Jen Rose posted on Wednesday, March 12, 2014 - 8:34 am
I have a 3 class latent class analysis model with categorical observed variables, several categorical covariates and a categorical distal outcome.
When I look at the latent class odds ratios results comparing Class 1 to Class 2, I see that for a couple of my categorical observed variables, the odds ratios are not significant based on the p value. I'm interpreting this as meaning that there are no significant differences in the logits between the two classes for these variables. However, when I look at the 95% confidence intervals for the latent class odds ratio results (using CINTERVAL), the confidence intervals do not cross 1.0, which suggests to me that the difference between the 2 classes is significant.
Can you tell me what might be causing the discrepancy between the p values for the latent class odds ratio results and the corresponding confidence intervals?
I'm running an LCA with 3 classes and I'm interested in obtaining 95% confidence intervals for the item-response probabilities and latent class probabilities. I have added the CINTERVAL option to the output.
Are these the equations used to estimate the latent class probabilities for a 3-class model? class 1: EXP(C#1)/(1+EXP(C#1)+EXP(C#2)) class 2: EXP(C#2)/(1+EXP(C#1)+EXP(C#2)) class 3: 1/(1+EXP(C#1)+EXP(C#2))
If so, do I then just plug in the lower estimates for both C#1 and C#2 into each equation to obtain the lower confidence limit? And then plug in the upper estimates for the upper limit?
I have tried this, but I have found that these confidence limits are not symmetric and sometimes do not contain the actual estimate. Thanks in advance for your help!
Q2. I don't think that approach works when there isn't a 1-1 relation between the logit and probability. Try bootstrapping to capture any non-symmetry in the probability estimate distribution. Or, Bayes.

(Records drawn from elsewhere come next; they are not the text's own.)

Below are the code and all the weights of a small trained network. Each question names an input and a class and asks about switching units off, where a switched-off unit gives its printed mean instead of its output.

import numpy as np


def w(rows, s, z=0):
    codes = np.array(rows[::2]) - 128.0
    scale = np.full(codes.shape[1], s)
    scale[-1] = z or s
    return codes * scale


def norm(h):
    return h / np.sqrt((h * h).mean(-1, keepdims=True) + 1e-5)


def f(y):
    return np.maximum(y, 0)


def log_softmax(a):
    a = a - a.max(-1, keepdims=True)
    return a - np.log(np.exp(a).sum(-1, keepdims=True))


def net(x, mask):
    res = np.array(x, float).reshape(1, 7) / 4 @ E
    u = 0
    for l in range(2):
        y = f(norm(res) @ A[l][:, :-1].T + A[l][:, -1])
        res = res + np.where(mask[u : u + 9], y, B[l][:, -1]) @ B[l][:, :-1]
        u += 9
    return log_softmax(norm(res)[-1] @ U[:, :-1].T + U[:, -1])


A, B = {}, {}
E = w([
[128,128,129],'x0',
[128,129,129],'x1',
[216,112,48],'x2',
[121,135,118],'x3',
[124,132,122],'x4',
[72,1,85],'x5',
[130,125,132],'x6',
],0.0091)
A[0] = w([
[161,116,222,51],'L0N1',
[95,203,163,1],'L0N2',
[29,96,163,25],'L0N3',
[152,120,250,110],'L0N4',
[139,66,93,123],'L0N5',
[75,142,172,43],'L0N6',
[202,145,127,33],'L0N7',
[103,147,177,132],'L0N8',
[148,185,150,68],'L0N9',
],0.015,0.0076)
B[0] = w([
[129,177,122,148],'L0N1',
[113,195,164,171],'L0N2',
[52,88,143,209],'L0N3',
[118,120,132,202],'L0N4',
[112,121,145,254],'L0N5',
[247,185,38,168],'L0N6',
[146,147,130,171],'L0N7',
[96,92,133,197],'L0N8',
[102,82,87,182],'L0N9',
],0.014,0.0056)
A[1] = w([
[191,106,87,68],'L1N1',
[69,188,159,112],'L1N2',
[60,168,126,93],'L1N3',
[114,77,46,37],'L1N4',
[247,186,95,35],'L1N5',
[135,70,73,91],'L1N6',
[146,79,95,2],'L1N7',
[152,77,99,28],'L1N8',
[157,87,170,131],'L1N9',
],0.013,0.0055)
B[1] = w([
[24,143,251,210],'L1N1',
[186,106,156,231],'L1N2',
[167,159,195,213],'L1N3',
[148,157,112,217],'L1N4',
[65,160,29,255],'L1N5',
[221,140,124,237],'L1N6',
[174,42,130,160],'L1N7',
[241,74,107,171],'L1N8',
[151,169,93,163],'L1N9',
],0.011,0.0046)
U = w([
[136,210,254,43],'0',
[119,189,61,255],'1',
[57,49,189,166],'2',
[225,49,61,55],'3',
],0.026,0.0044)

Each question gives the input, the list of numbers given to net, and the class t.
The units are the neurons (one row each of A and B). Each row of codes is followed by its name. A weight is (code - 128) times the scale printed after its matrix; where a second scale follows, it is the last column's (A, B and U).
mask holds one flag per neuron, layer by layer. A switched-off neuron (its flag False) gives its mean, the last column of its row in B, instead of its output. The means were averaged over made-up inputs and are rounded, as every weight is.
A unit's drop is (log p(t) with every unit on - log p(t) with that unit switched off) / (log p(t) with every unit on - log p(t) with every unit switched off).
The circuit of an input: a set's keep is (log p(t) with only the set's units on - log p(t) with every unit switched off) / (log p(t) with every unit on - log p(t) with every unit switched off). Starting from the 12 units with the biggest drops (on a tie, the unit counted first), units are removed one at a time, each time the one whose removal leaves the highest keep (on an exact tie, the one counted first), for as long as the keep stays at least 0.8.
units of the circuit, in order: the units of the circuit, biggest drop first
top k neurons: the k neurons with the biggest drops, biggest first
drop of u: that unit's drop, to one decimal
input [4,-7,1,6,6,7,3], class 3: units of the circuit, in order -> [L1N6]
input [2,3,1,-7,-8,5,4], class 3: top 2 neurons -> [L1N1 L0N3]
input [5,8,1,-2,7,-7,-3], class 1: units of the circuit, in order -> [L1N5 L0N9]
input [6,-6,4,2,-8,0,2], class 1: top 4 neurons -> [L1N5 L0N3 L0N9 L0N8]
input [-6,8,7,4,4,0,5], class 1: units of the circuit, in order -> [L1N5 L1N1]
input [-4,-5,7,4,-3,0,3], class 1: top 2 neurons -> [L1N5 L0N3]
input [1,0,5,-4,2,0,7], class 1: top 2 neurons -> [L1N5 L0N3]
input [5,-7,1,-6,3,6,4], class 3: top 2 neurons -> [L1N1 L1N6]
input [5,4,4,3,-4,0,5], class 1: drop of L1N5 -> 2.1
input [-7,5,6,-7,-8,-1,8], class 1: drop of L1N5 -> 1.3
input [-8,-5,1,-8,1,6,1], class 3: drop of L1N1 -> 0.4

Even with these bootstrapped results, I still run into the problem of not being able to apply an equation to somehow exponentiate the upper and lower limits. Is there another equation I can use to exponentiate this output and obtain reportable confidence intervals?
Alternatively, is there another way to obtain confidence intervals for latent class probabilities for a 3-class LCA? Thanks again for your help!
Thanks! In the output, I do get the confidence intervals in probability scale for categorical variables. However, I donít get confidence intervals in the probability scale for the latent class probabilities because I have 3 latent classes - I only get confidence intervals of model results for the latent class probabilities. How can I these model results to obtain the confidence intervals in the probability scale for the latent class probabilities?
However, there are 3 errors and no indication of what is incorrect. The indicated errors immediately follow the second parentheses for each term - EXP(C#2) just before the division sign, EXP(C#1) just before the addition sign, and EXP(C#2) just before the second parentheses - in the formula.
How do I fix this error and is the code correct? Additionally, the output for the PROB estimate and its upper and lower limits is the same single estimate. I assume this is because of the error in the formula? If this error is fixed, would I obtain bcbootstrap cintervals?
Finally, C#1 and C#2 are the latent classes, so I haven't defined them in the input - do I need to somehow define them in order to obtain the cintervals? If so, how do I code that? Thanks again!!
What is considered large latent class odds ratios with ordinal variables? I'm running a LCA with four ordinal variables, each with 6 categories. I've heard that latent class ORs greater than 5 or less than .2 for binary variables are large. Is the same true for ordinal variables? Seems like the ORs should be expected to be smaller. Thanks!
I have a similar question to CB above (June 3 2015).
I would like confidence intervals around estimated class prevalences from a GMM.
When I apply the formulas given in CB's June 3rd post by hand, I am able to get from the logit estimates back to the prevalence estimates. But when I use the lower and upper limits of the logits (from the cinterval command) in those formulas, the limits do not always contain the prevalence estimate.
I cannot use cinterval(bootstrap) because my data are weighted so I am using MLR.
It sounds like you want a non-symmetric interval for the prevalence estimate (you get the symmetric one). If you have several logit estimates that are used to create the prevalence I don't think using their limits works. I'm not sure how to go about this given your weights.
Errors: *** ERROR EXP(CLASS#1) /(1 + EXP(CLASS#1) + EXP(CLASS#2) ) ^ ERROR (this is actually placed after the first closing paren) *** ERROR EXP(CLASS#1) /(1 + EXP(CLASS#1) + EXP(CLASS#2) ) ^ ERROR (this is placed after the second closing paren) *** ERROR EXP(CLASS#1) /(1 + EXP(CLASS#1) + EXP(CLASS#2) ) ^ ERROR (this is placed after the third closing paren)
In addition, the estimate I got did not match the estimated prevalence of class #1. Also, it listed that value for all of the cinterval results ( i.e. the lower .5%, lower 2.5%, etc. results were all the same).
I imagine I must have written the statement incorrectly. Any advice would be greatly appreciated.